Monday, March 31, 2008

The Bears in Action – Why is the Indian Stock Market Down?


By Priya Nigam


The sun has not been shining too brightly on Dalal Street recently. Monday witnessed a sharp downturn in shares, with broad-based selling. Heavyweights, like ICICI Bank Ltd, Reliance Industries Ltd, Infosys Technologies Ltd and Punj Lloyd Ltd, slid. This was not simply Monday blues! So, what is impacting the Indian share market?


  1. Exports hit – The rupee rallied 12.3% in 2007, hurting the country’s exports. Growth in India's goods exports decelerated to 17.7% a month last year, from 21.2% in 2006. Exports have not only been hurt by the strong rupee, but also by the slowdown in the US, which is a huge market for India’s exporters. [A ray of hope comes from a CII (Confederation of Indian Industry) survey of CEOs, according to which India’s merchandise exports are expected to hit $200 billion in 2008-2009, representing an annual 30% jump.]


  1. Weak domestic demand – The culprit is inflation.
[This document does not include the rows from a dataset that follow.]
Below are the code and all the weights of a small trained network. Each question names an input and a target symbol and asks about switching units off, where a switched-off unit gives its printed mean instead of its output.

import numpy as np


def w(rows, s, z=0):
    codes = np.array(rows[::2]) - 128.0
    scale = np.full(codes.shape[1], s)
    scale[-1] = z or s
    return codes * scale


def softmax(a):
    e = np.exp(a - a.max(-1, keepdims=True))
    return e / e.sum(-1, keepdims=True)


def log_softmax(a):
    a = a - a.max(-1, keepdims=True)
    return a - np.log(np.exp(a).sum(-1, keepdims=True))


def net(x, mask):
    ids = ['αβγεηξτψ'.index(c) for c in x.split()]
    T = len(ids)
    res = E[ids] + P[:T]
    u = 0
    for l in range(3):
        r = res
        for j in range(2):
            rows = slice(4 * j, 4 * j + 4)
            q, k, v = (r @ M[l][rows].T for M in (Q, K, V))
            z = softmax(np.where(np.tri(T) > 0, q @ k.T / 4**0.5, -1e9)) @ v
            o = O[l][rows]
            res = res + np.where(mask[u + j], z, o[:, -1]) @ o[:, :-1]
        u += 2
    return log_softmax(res[-1] @ U[:, :-1].T + U[:, -1])


Q, K, V, O = {}, {}, {}, {}
E = w([
[72,91,76],'α',
[139,90,110],'β',
[123,117,99],'γ',
[106,132,95],'ε',
[42,188,72],'η',
[24,228,17],'ξ',
[206,202,141],'τ',
[158,22,1],'ψ',
],0.0065)
P = w([
[33,146,73],'0',
[43,165,205],'1',
[98,202,87],'2',
[49,38,99],'3',
[125,212,68],'4',
[65,13,86],'5',
[158,211,62],'6',
[64,2,68],'7',
[187,209,48],'8',
[44,10,70],'9',
[241,187,41],'10',
[19,15,158],'11',
[229,163,90],'12',
],0.0063)
Q[0] = w([
[68,127,193],'0.h0',
[15,163,93],'0.h0',
[216,76,58],'0.h0',
[43,118,215],'0.h0',
[183,193,46],'0.h1',
[243,202,166],'0.h1',
[114,197,2],'0.h1',
[146,90,228],'0.h1',
],0.0065)
K[0] = w([
[44,112,151],'0.h0',
[126,19,177],'0.h0',
[254,228,148],'0.h0',
[34,121,192],'0.h0',
[244,164,187],'0.h1',
[166,43,217],'0.h1',
[237,241,50],'0.h1',
[9,22,202],'0.h1',
],0.0069)
V[0] = w([
[206,120,187],'0.h0',
[237,175,231],'0.h0',
[146,165,30],'0.h0',
[235,212,198],'0.h0',
[87,51,217],'0.h1',
[154,191,74],'0.h1',
[2,228,8],'0.h1',
[17,169,31],'0.h1',
],0.008)
O[0] = w([
[71,142,62,72],'0.h0',
[37,183,46,52],'0.h0',
[243,120,110,173],'0.h0',
[85,203,45,75],'0.h0',
[25,125,161,72],'0.h1',
[234,172,130,167],'0.h1',
[255,91,214,255],'0.h1',
[227,62,212,220],'0.h1',
],0.0067,0.0079)
Q[1] = w([
[47,84,37],'1.h0',
[97,251,201],'1.h0',
[47,98,66],'1.h0',
[17,244,113],'1.h0',
[17,167,49],'1.h1',
[244,129,90],'1.h1',
[137,133,207],'1.h1',
[254,82,137],'1.h1',
],0.0063)
K[1] = w([
[79,197,223],'1.h0',
[96,2,202],'1.h0',
[54,151,204],'1.h0',
[46,86,237],'1.h0',
[193,59,202],'1.h1',
[176,140,25],'1.h1',
[95,76,79],'1.h1',
[94,211,34],'1.h1',
],0.0069)
V[1] = w([
[152,246,83],'1.h0',
[96,220,216],'1.h0',
[117,3,32],'1.h0',
[114,16,145],'1.h0',
[182,184,137],'1.h1',
[125,124,81],'1.h1',
[153,151,161],'1.h1',
[61,91,151],'1.h1',
],0.0073)
O[1] = w([
[151,246,104,88],'1.h0',
[33,221,214,76],'1.h0',
[221,1,23,76],'1.h0',
[119,13,119,166],'1.h0',
[53,145,82,246],'1.h1',
[145,88,107,85],'1.h1',
[88,153,131,206],'1.h1',
[193,131,186,1],'1.h1',
],0.0068,0.0079)
Q[2] = w([
[20,141,144],'2.h0',
[21,125,217],'2.h0',
[230,139,143],'2.h0',
[192,196,126],'2.h0',
[249,152,66],'2.h1',
[245,79,123],'2.h1',
[103,125,47],'2.h1',
[3,148,216],'2.h1',
],0.0058)
K[2] = w([
[87,107,194],'2.h0',
[66,146,212],'2.h0',
[185,176,66],'2.h0',
[180,154,128],'2.h0',
[171,133,2],'2.h1',
[213,172,70],'2.h1',
[122,58,104],'2.h1',
[82,131,223],'2.h1',
],0.0069)
V[2] = w([
[228,117,200],'2.h0',
[218,143,221],'2.h0',
[179,172,96],'2.h0',
[4,127,87],'2.h0',
[89,213,163],'2.h1',
[132,164,229],'2.h1',
[222,65,144],'2.h1',
[222,92,84],'2.h1',
],0.0039)
O[2] = w([
[58,236,138,246],'2.h0',
[56,250,164,227],'2.h0',
[194,191,126,127],'2.h0',
[179,1,157,10],'2.h0',
[90,70,239,50],'2.h1',
[34,153,208,141],'2.h1',
[137,244,52,255],'2.h1',
[207,230,57,217],'2.h1',
],0.0034,0.0073)
U = w([
[132,20,136,169],'α',
[77,47,82,207],'β',
[107,76,106,144],'γ',
[129,88,118,119],'ε',
[172,116,171,87],'η',
[233,167,204,22],'ξ',
[34,255,72,254],'τ',
[212,75,50,37],'ψ',
],0.0068,0.0063)

Each question gives the input, a string of symbols that net reads in full, and the target symbol t.
The units are the heads (4 rows each of Q, K, V and O). Each row of codes is followed by its name. A weight is (code - 128) times the scale printed after its matrix; where a second scale follows, it is the last column's (O and U).
mask holds one flag per head, layer by layer. A switched-off head (its flag False) gives its mean, the last column of its rows in O, instead of its output. The means were averaged over made-up inputs and are rounded, as every weight is.
A unit's drop is (log p(t) with every unit on - log p(t) with that unit switched off) / (log p(t) with every unit on - log p(t) with every unit switched off).
The circuit of an input: a set's keep is (log p(t) with only the set's units on - log p(t) with every unit switched off) / (log p(t) with every unit on - log p(t) with every unit switched off). Starting from all 6 units, units are removed one at a time, each time the one whose removal leaves the highest keep (on an exact tie, the one counted first), for as long as the keep stays at least 0.8.
units of the circuit, in order: the units of the circuit, biggest drop first
heads that matter: for each layer, one digit per head in row order, 1 if its drop is at least 0.15 and else 0, layers parted by /
drop when u is switched off: that unit's drop, to one decimal
input α α α α α τ τ γ ξ ξ α τ τ, target τ: heads that matter -> 11 / 00 / 00
input τ ψ η η τ η η τ τ ε τ η η, target τ: units of the circuit, in order -> (1.h0; 0.h0)
input ψ τ τ ψ, target τ: units of the circuit, in order -> (1.h0; 0.h0; 0.h1)
input β τ η η ξ τ β τ τ α ψ τ γ, target ψ: units of the circuit, in order -> (1.h0; 2.h1)
input ξ τ τ τ γ ξ η η τ γ, target τ: heads that matter -> 10 / 10 / 00
input α τ α ξ ξ γ, target ξ: units of the circuit, in order -> (0.h1; 1.h1; 1.h0)
input β α γ τ η τ ψ α ξ τ, target ψ: heads that matter -> 10 / 10 / 01
input τ η ξ ε, target ξ: heads that matter -> 11 / 10 / 00
input η ξ ξ β, target ξ: units of the circuit, in order -> (0.h1)
input β β α α τ ξ ξ η, target ξ: units of the circuit, in order -> (0.h1; 1.h0; 0.h0)
input β ε τ α ξ τ α ξ ξ α, target ξ: units of the circuit, in order -> (0.h1; 1.h0)
input α β ε α α η ε γ τ τ ε, target τ: units of the circuit, in order -> (0.h0; 0.h1)
input α ξ ψ α ξ α ξ α, target ξ: units of the circuit, in order -> (0.h1; 0.h0)
input η ψ α α τ τ γ β ψ ε, target ψ: units of the circuit, in order -> (1.h0; 2.h1; 0.h0)
input ψ τ α τ ψ ε, target ψ: heads that matter -> 00 / 10 / 01
input ξ γ β ξ ψ τ ξ, target ψ: units of the circuit, in order -> (1.h0; 0.h1)
input α τ η ψ γ β ξ ξ η ξ ξ, target ξ: drop when 0.h0 is switched off -> 0.3
input ξ τ α η τ ψ τ ξ τ ψ ψ τ, target ψ: drop when 1.h1 is switched off -> 0.1
input τ τ ψ β ψ ξ, target ψ: drop when 1.h0 is switched off -> 0.6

A surge in food, fuel and metal prices have pushed India’s inflation to alarmingly high levels. Inflation galloped to a 13-month high of 6.7% for the week ended March 15.


  1. Interest rates – In the face of high inflation, it is unlikely that the central bank will cut interest rates. With no cut in interest rates, the rupee may appreciate further.


  1. Economic growth versus inflation - Mr P. Chidambaram has already indicated (without mincing his words) that some growth may have to be sacrificed in order to contain inflation. The Finance Minister stated, “The Government is determined to take all steps - fiscal, monetary and supply side - to moderate inflation. If that means, we have to live with slightly lesser growth, so be it.”


  1. The ICAI impact – The Institute of Chartered Accountants of India has issued an Accounting Standard, AS 30-Financial Instruments, detailing methods for accounting for derivatives. The ICAI has urged companies to reveal their mark to market (MTM) losses of all outstanding foreign currency derivative contracts for the fiscal year ending March 31, 2008. Currently, there is no regulatory requirement for companies to disclose their financial derivatives position. So, the ICAI guidelines have brought in a lot of apprehension about the upcoming reporting season. While the ICAI impact is positive, investors may still not be ready to deal with a clear perspective into the magnitude of MTM losses on the balance sheets of various companies. What a lot of investors may not understand is that MTM losses are not necessarily going to be booked or incurred by the companies.


  1. Negative global cues – Market sentiment is negative, with limited good news about the global economy. Weakness in the US stock market, following heightened concerns over consumer spending, has caused Asian and European markets to tumble.